TitoMay 24th, 2012 at 12:02 pm

Ahhhh that’s very white of you to say CDP;(

TrinaMay 24th, 2012 at 12:21 pm

Bitches love drama. OP called back and went out this guy, bc it would potentially make a good story later on. At least she didn’t repeat and go another date.

blondieMay 24th, 2012 at 12:28 pm

Since when does the adjective “Black” warrant capitalization?

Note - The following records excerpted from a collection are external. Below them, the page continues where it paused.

Each row is a point. Examples show where two turns around zero, p and q, send a point. Where does a point land after both, in the order given? Backwards means that the second turn is done in reverse. Each puzzle has new turns, and all numbers are rounded.
In the rows, zero is written as 100.

Turn p:
106,151,55 -> 93,137,43
113,83,137 -> 107,100,142
84,97,120 -> 82,91,117
97,69,87 -> 118,71,97
Turn q:
60,99,106 -> 90,118,135
85,124,140 -> 81,145,95
139,112,77 -> 96,68,66
116,65,77 -> 133,69,104
Where do these land?
q, then p: 94,176,114 -> 41,75,57
q, then p: 126,86,108 -> 126,108,85
q, then p: 97,100,66 -> 106,72,119
p, then q: 100,69,108 -> 130,109,92
p, then q: 84,69,104 -> 134,105,107

Turn p:
120,81,83,106,100,114,80,107 -> 116,117,105,103,85,110,117,124
79,95,123,119,99,92,95,78 -> 121,90,114,94,107,100,95,68
107,134,93,104,83,99,74,99 -> 110,106,78,134,84,100,87,94
89,97,120,94,89,79,113,132 -> 99,62,88,88,107,80,96,111
93,88,83,119,89,76,114,107 -> 106,78,95,107,124,111,122,104
111,111,121,108,114,84,115,105 -> 90,91,108,106,107,68,106,91
103,118,72,116,116,127,81,91 -> 109,139,108,127,105,113,89,108
104,86,116,67,99,120,128,95 -> 65,94,114,69,84,104,92,103
95,90,88,67,112,110,100,86 -> 83,123,91,74,97,114,97,99
Turn q:
104,103,92,115,118,93,124,110 -> 95,80,102,110,73,99,91,102
91,111,88,61,95,129,87,117 -> 96,122,94,75,109,138,97,121
101,97,105,88,102,88,121,88 -> 104,75,90,105,109,99,101,106
93,95,120,117,99,79,63,118 -> 104,125,130,95,102,65,102,108
121,95,95,89,97,116,97,118 -> 101,106,91,71,87,108,102,99
106,112,96,110,88,87,83,102 -> 105,113,112,105,95,93,122,99
92,101,113,112,89,102,111,118 -> 89,89,124,91,99,100,97,93
99,104,108,109,115,103,97,24 -> 132,101,72,150,130,96,91,70
93,84,83,98,96,103,117,107 -> 74,90,89,97,95,104,98,102
Where do these land?
q, then p: 134,85,78,93,125,115,92,72 -> 91,120,79,135,100,132,120,108
q, then p: 117,78,93,97,118,133,93,97 -> 100,124,71,113,89,123,96,96
p, then q: 113,77,87,89,82,93,142,73 -> 74,81,95,103,130,123,65,91
q, then p: 111,103,71,82,124,115,93,112 -> 97,99,82,121,88,120,84,127
q, then p: 75,104,100,120,112,87,103,115 -> 128,77,103,100,100,88,90,94
p, then q: 96,87,118,92,95,88,121,98 -> 91,91,84,97,122,92,91,110
p, then q: 78,111,111,91,100,88,76,110 -> 107,118,77,102,89,91,121,109
q, then p: 89,125,116,117,83,102,109,88 -> 102,102,136,94,94,91,102,82
p, then q: 99,107,116,86,88,102,89,108 -> 91,112,94,94,106,93,121,102
q, then p: 111,112,123,124,90,88,104,108 -> 95,82,111,88,84,89,115,78
q, then p: 77,110,88,110,82,90,77,118 -> 93,78,106,105,113,80,70,92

NattieMay 24th, 2012 at 12:29 pm

Lol @ Dee, whatever did you say to a telemarketer to make him hang up on you? They’re usually nothing if not persistant.

AvidReaderMay 24th, 2012 at 12:32 pm

Honestly, with the complete 360 in attitude from messaging to phone call…I’d probably gone out with him, too. Just to see if he was for real.
At least OP set up separate checks beforehand and didn’t complain about paying for her food.

KatyMay 24th, 2012 at 12:36 pm

Lol @ Nattie. I also think that all that guy could talk about was racism. I guess he thought Op would also be one of the sterotypical jerks, but when he found out that she was a regular woman, he didn’t want to continue.

JeffMay 24th, 2012 at 3:28 pm

Here’s the short version: “He was weirdly rude on the phone, so I was quite surprised when he turned out to be weirdly rude in person.”

JillMay 24th, 2012 at 7:04 pm

I see a pattern here, with him insisting to her that black people aren’t usually good at math and her insisting she’s never heard that. Then him insisting that there’s racism in that city and her insisting that there isn’t. I bet just listening to that conversation would be annoying. Obviously he was overreacting by just getting up and walking away and that’s weird, but I guess that’s just his thing.

mhmMay 24th, 2012 at 9:10 pm

he seemed to have issues againist women…. bullet dodged.

TulipMay 25th, 2012 at 10:51 am

@blondie: “Black”, “White”, “Asian”, etc should be capitalized according to APA standards (American Psychological Association). This is standard grammar for academic papers, journals, and most publishing houses. AP and MLA (other forms of standard grammar for newspapers and other books) also generally capitalize these words. But in basic American-English grammar, it’s okay to write “black” and “white” in lowercase, but “Asian”, “Indian”, etc should always be capitalized. /grammar lesson

TulipMay 25th, 2012 at 10:57 am

Oh, I wanted to add that I worked at Dave and Buster’s in Honolulu for over a year and a half, and I witnessed many awkward first dates, very few ending in playing games. Maybe they should play games THEN eat? Or save D&B for their second or third date…

MaryMay 25th, 2012 at 1:11 pm

I always have time to chat for 3 or more hours. :)

Frances The ShiznitMay 31st, 2012 at 7:56 am

@ Review – It seems like you have a thing for bringing up homeschooling when no one else has. Perhaps you have a complex? By the way, I’m socially awkward and I would never do this weird shit, and I’m not home schooled either.